Mistral VRAM Requirements (2026) — Will Your GPU Run 7B, Nemo 12B, Codestral 22B or Small 24B?
Mistral 7B needs ~4.3GB at Q4. Nemo 12B ~7.1GB. Codestral 22B ~12.8GB. Small 24B ~13.4GB. Full Q4/Q5/Q6/Q8 VRAM tables with 8GB/12GB/24GB GPU picks and Mac fit.
If you are searching for Mistral 7B VRAM requirements or Mistral Small 24B VRAM requirements, this guide gives exact numbers by quantization level, plus the GPU and Mac hardware that fits.
If you actually mean the newer 119B model, use the dedicated landing page here: Mistral Small 4 VRAM Requirements.

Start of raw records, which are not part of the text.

Each row of a before or after table is a point. The points were changed in one or more steps. Then noise was added and the rows were shuffled. The steps act on columns, c1 being the first. Write out the steps. A step turns or swaps two columns, mirrors them in a line or flattens them onto one, adds a multiple of one to another, or multiplies or shifts one. Angles are multiples of 10 degrees, from the lower column toward the higher: turns from -170 to 170, lines from 10 to 170 but not 90. Use the fewest steps. Two steps may share a column if one is a turn and the other turns, adds or multiplies; they go together, in the order done. Otherwise the lowest column goes first.

Before (14 x 3):
[[  8   6 -26]
 [-33   4 -10]
 [ -8  12  38]
 [ -7 -26  20]
 [-11 -23 -14]
 [ 18 -10  -1]
 [-14 -21  60]
 [-16  -4  25]
 [-23  -6  16]
 [-24   2  25]
 [-50  -5  19]
 [ 14  42  52]
 [-12  27 -34]
 [-16 -18  35]]
After, 14 rows:
[[-12  28  -1]
 [-35   4  -1]
 [-12 -22  -1]
 [ -9  12   0]
 [-24  -7   0]
 [-51  -5   1]
 [-24   2   1]
 [  8   6  -1]
 [-14 -22  -1]
 [-17  -5   0]
 [-16 -20  -1]
 [ 18 -11   0]
 [ 15  43  -1]
 [ -7 -26   2]]
Steps: multiply c3 by 0

Before:
[[ -5 -27 -32   2  -2   5 -23 -11]
 [ 31   3  46   7  11  11  -5   3]
 [ 32 -15 -31 -26 -51   5 -36  15]
 [ 25  -6  34  19   1  17  27  16]
 [-13   3 -20  21 -25  -6   6  -2]
 [ -7  14 -44   3   8   3 -21   5]
 [ -7   5 -10   7  16 -30  -5 -15]
 [  2 -15 -16 -43 -39  17 -12  18]
 [ 51  -7  32   5  30  -2  29   6]
 [ -5  14 -27   9  -4   6   4 -35]]
After (10 x 8):
[[-24   3   7  21 -25  -6   6  -2]
 [-21  14  18   9  -4   6   4 -35]
 [-24 -27  21   2  -2   5 -23 -11]
 [-35  13  30   3   7   3 -21   5]
 [ -8 -15  13 -43 -40  17 -12  18]
 [-12   5   4   7  16 -30  -5 -15]
 [ 53   3 -15   6  11  11  -5   3]
 [  5 -15  43 -26 -52   5 -36  15]
 [ 40  -5 -10  19   1  17  27  16]
 [ 60  -7   8   4  30  -2  28   6]]
Steps: mirror c1 and c3 in the line at 20 degrees

Before:
[[  8 -12 -37  -1  11  -1  35  33  20 -22   8 -14]
 [ 16  33 -24  18 -19  11  41 -25  17  24  38 -35]
 [-60 -15  12  19   3  28  -5   1  -6 -10  12  21]
 [-15  -2   0  39 -31   7 -13 -36  33 -27   4   7]
 [-21 -15  18  20  19   4  -3  17 -25  42 -19  16]
 [-29   3   8  33 -33   3  25 -17  12 -16  -4  28]
 [ 12 -16 -17  22  30  33  25  31  15  -1 -10  14]
 [-29 -36   1  29  -9  14  -3 -16 -19  19   0  39]
 [ 16 -17 -17  -8  50   9  44  11  30  -3   2  -7]]
After:
[[ -7 -14 -17  26  31  33  12  31  15  -1  23  14]
 [ 17 -13 -17   5  49   9  34   9  31  -4  27  -7]
 [  0  23 -24  26 -20  11  56 -26  17  25  -2 -35]
 [-28 -36  16   2  19   5 -16  17 -25  42  11  15]
 [  8  -1 -37   4  12  -1  31  33  20 -23  15 -17]
 [-40 -46   1   3  -8  15  -3 -16 -20  21  -2  39]
 [-45  11   7   5 -34   3  17 -17  12 -15  17  28]
 [-38  11   0  20 -30   7  -7 -36  34 -27 -12  10]
 [-58 -11  11 -24   3  27   6   0  -6 -10 -13  22]]
Steps: turn c1 and c4 by 40 degrees; add -0.5 times c10 to c2; mirror c7 and c11 in the line at 20 degrees

Before:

Mistral AI has built one of the most efficient open-weight model families available. From the scrappy 7B that punches well above its class to purpose-built coding specialists like Codestral and Devstral, there's a Mistral model for almost any hardware setup. But knowing which one fits your GPU - and at what quantization level - takes a bit of research.
This guide covers the full Mistral model lineup with exact VRAM requirements, hardware recommendations, and quick-start commands.
Fast reference
- Mistral 7B: ~4.0 GB at Q4_K_M
- Mistral Nemo 12B: ~6.8 GB at Q4_K_M
- Codestral 22B: ~12.3 GB at Q4_K_M
- Mistral Small 24B: ~13.4 GB at Q4_K_M
- Devstral Small 24B: ~13.4 GB at Q4_K_M
The Mistral Model Family
Mistral AI has taken a focused approach: fewer, better models rather than a sprawling lineup. Their open-weight releases cluster around a few key sizes:
- Mistral 7B — the original, still one of the best 7B models available
- Mistral Nemo 12B — a mid-range option co-developed with NVIDIA
- Mistral Small 24B — instruction following and general assistant tasks
- Codestral 22B — code generation, completion, and explanation
- Devstral Small 24B — agentic coding workflows
- Mistral Large — the closed/commercial frontier model (discussed below)
The most important thing to understand about Mistral models is their architecture efficiency. Mistral 7B uses sliding window attention and grouped query attention, which means it delivers better throughput and handles longer contexts more efficiently than comparable models at the same parameter count.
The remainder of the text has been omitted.